When my mother was a little younger than I am now, she was bitten by a chipmunk. We were looking at what would become our family’s own 50’s era home in Knoxville at the time. She peered into a trash can outside, and saw a chipmunk stranded at the bottom. Why she didn’t just tip the can over and let it out, I’ll never know. But instead, she reached down to rescue it by hand, and of course the terrified thing bit her.
And didn’t let go.
They had to put a lighted match to its nose to make it release her finger, but done in a way that it could immediately be trapped in some sort of container and taken to the hospital and tested for rabies.
(Which it didn’t have.)
And here I was, forty years later, confronting yet another chipmunk in another mid-century home. At eye level this time, though.
What to do?
First I tried to shoo it into a trash can (wait…..), but it just leapt off the ledge, used my desk chair as a spring board, and then took off out of my room.
I’m almost certain I saw it race into the first open door available, which would have been the hall closet – the boys’ bedroom doors were already closed, so no worries there.
When the boys woke up, I told them about it, and they immediately exchanged meaningful glances, the younger triumphant, the older one huffily abashed.
“I TOLD YOU I SAW A CHIPMUNK!”
It seems the day before, the younger son had sworn that a chipmunk had jumped out from among a jumble of books on his bedroom floor. He told his brother, but his brother scoffed and said it must have been a bug or he was seeing things.
So the next thing was to try to get it out.
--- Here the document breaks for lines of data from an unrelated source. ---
Below is a small trained network, with its code and all its weights. Each question gives an input and a class and asks what happens when units are switched off, that is, made to give their printed mean instead of their output.

import numpy as np


def w(rows, s, z=0):
    codes = np.array(rows[::2]) - 128.0
    scale = np.full(codes.shape[1], s)
    scale[-1] = z or s
    return codes * scale


def f(y):
    return np.maximum(y, 0)


def log_softmax(a):
    a = a - a.max(-1, keepdims=True)
    return a - np.log(np.exp(a).sum(-1, keepdims=True))


def net(x, mask):
    res = np.array(x, float).reshape(1, 7) / 4 @ E
    y = f(res @ A[0][:, :-1].T + A[0][:, -1])
    res = res + np.where(mask, y, B[0][:, -1]) @ B[0][:, :-1]
    return log_softmax(res[-1] @ U[:, :-1].T + U[:, -1])


A, B = {}, {}
E = w([
[50,162,82,157,170,43,71,185,54,97],'x0',
[114,168,196,8,92,76,175,38,68,102],'x1',
[140,127,118,151,124,118,117,138,132,124],'x2',
[131,128,152,135,128,134,130,139,113,108],'x3',
[136,151,207,63,159,42,151,244,230,96],'x4',
[81,207,113,149,71,181,89,96,201,1],'x5',
[159,107,147,167,199,124,183,123,113,22],'x6',
],0.0072)
A[0] = w([
[207,133,162,110,85,179,145,93,182,143,5],'N1',
[2,198,84,135,162,37,71,159,44,95,3],'N2',
[120,115,62,178,90,178,123,21,52,127,103],'N3',
[177,109,128,141,155,81,132,167,29,177,109],'N4',
[107,162,159,62,39,49,168,66,71,87,189],'N5',
[71,186,120,123,48,139,70,81,162,50,18],'N6',
[146,103,127,172,102,116,166,130,118,19,139],'N7',
[98,203,136,145,109,194,36,147,159,70,76],'N8',
[137,144,139,79,134,62,128,151,243,105,15],'N9',
[52,131,107,92,65,130,70,145,159,187,237],'N10',
],0.0078,0.0037)
B[0] = w([
[189,209,190,235,167,152,162,54,114,169,183],'N1',
[200,181,200,214,212,193,122,17,151,113,234],'N2',
[2,203,189,131,149,113,102,247,59,100,242],'N3',
[85,73,109,89,155,136,104,88,202,189,206],'N4',
[109,96,24,184,37,72,210,135,170,91,254],'N5',
[115,84,106,42,224,109,115,93,124,238,207],'N6',
[145,100,56,57,125,190,116,152,108,132,188],'N7',
[97,73,52,84,121,129,80,73,133,177,202],'N8',
[53,159,217,130,156,84,88,175,78,140,199],'N9',
[181,84,83,183,233,173,228,199,99,31,222],'N10',
],0.0077,0.0086)
U = w([
[99,111,107,139,136,141,144,137,139,105,254],'0',
[195,233,197,206,172,167,113,16,130,145,59],'1',
[88,37,82,1,154,90,70,70,114,247,34],'2',
[155,123,62,116,140,147,168,197,106,72,192],'3',
[26,226,200,118,114,68,77,233,98,120,9],'4',
[113,74,27,213,48,98,127,176,170,72,137],'5',
[135,128,87,147,117,108,109,157,118,102,162],'6',
],0.0068,0.0052)

Each question gives the input, the list of numbers given to net, and the class t.
The units are the neurons (one row each of A and B). Each row of codes is followed by its name. A weight is (code - 128) times the scale printed after its matrix; where a second scale follows, it is the last column's (A, B and U).
mask holds one flag per neuron, in row order. A switched-off neuron (its flag False) gives its mean, the last column of its row in B, instead of its output. The means were averaged over made-up inputs and are rounded, as every weight is.
A unit's drop is (log p(t) with every unit on - log p(t) with that unit switched off) / (log p(t) with every unit on - log p(t) with every unit switched off).
The circuit of an input: a set's keep is (log p(t) with only the set's units on - log p(t) with every unit switched off) / (log p(t) with every unit on - log p(t) with every unit switched off). Starting from all 10 units, units are removed one at a time, each time the one whose removal leaves the highest keep (on an exact tie, the one counted first), for as long as the keep stays at least 0.8.
units of the circuit, in order: the units of the circuit, biggest drop first
unit that matters most: the unit with the biggest drop
k most important neurons: the k neurons with the biggest drops, biggest first
drop of u: that unit's drop, to one decimal
input [0,1,-2,0,-1,1,-5], class 3: units of the circuit, in order : (N10, N4)
input [8,-6,-8,-5,-3,6,0], class 1: units of the circuit, in order : (N2)
input [-8,-8,-8,-5,-4,-3,-4], class 1: 3 most important neurons : (N1, N5, N7)
input [6,-5,1,5,3,4,1], class 1: 2 most important neurons : (N2, N5)
input [0,-4,0,0,-2,8,-6], class 2: 2 most important neurons : (N6, N8)
input [-5,5,6,5,-2,8,-1], class 2: 2 most important neurons : (N6, N8)
input [5,-1,1,3,7,-8,0], class 2: 2 most important neurons : (N4, N3)
input [5,3,-5,1,-1,0,5], class 1: 4 most important neurons : (N2, N10, N3, N8)
input [1,0,-2,-3,4,-6,-7], class 3: 3 most important neurons : (N10, N6, N8)
input [-5,0,4,-5,-2,6,6], class 2: 2 most important neurons : (N6, N2)
input [4,-6,8,0,8,4,3], class 4: 3 most important neurons : (N9, N5, N10)
input [8,1,4,-1,-4,8,1], class 1: 2 most important neurons : (N2, N4)
input [3,6,4,3,-6,7,4], class 2: 2 most important neurons : (N6, N8)
input [-6,1,-1,-2,8,-1,5], class 4: unit that matters most : N9
input [-2,-3,-3,-1,-7,5,-2], class 4: 2 most important neurons : (N3, N5)
input [-4,4,3,2,-3,-5,-8], class 3: units of the circuit, in order : (N10, N6)
input [-5,-5,-6,-5,-7,3,5], class 4: drop of N3 : 0.8
input [-1,-7,4,5,-8,2,-2], class 4: drop of N4 : 0.0
input [4,6,3,-8,7,-6,-4], class 0: drop of N10 : 0.2
input [2,8,4,-5,1,-4,-6], class 5: unit that matters most : N5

Since I was sure it was in the closet, we set up an elaborate walled pathway that would lead from the closet to the back patio door.
(We discussed just putting the snake in there for a day, but ultimately decided against it.)
The moment came. I pushed the door open, we braced ourselves…..
Nothing.
I poked around the closet with a broom handle, pushed blankets aside…nothing. I removed everything from the closet…nothing.
As I said, this was a couple of days before our trip, so since I wasn’t going to spend any more time searching, we just had to trust that it had escaped some other way, and that we wouldn’t return to the stench of death upon our return.
(We didn’t.)
As I wrote earlier, my younger son and I went to Atlanta this past week. I forgot to post this photo, which is of an art installation on the first floor of the museum, viewed from the winding stairwell. It’s called “Utah Sky,” after the name of the paint color of the sky, and it’s Asian-inspired, but it reminds me of my beloved Mexican oilcloth more than anything.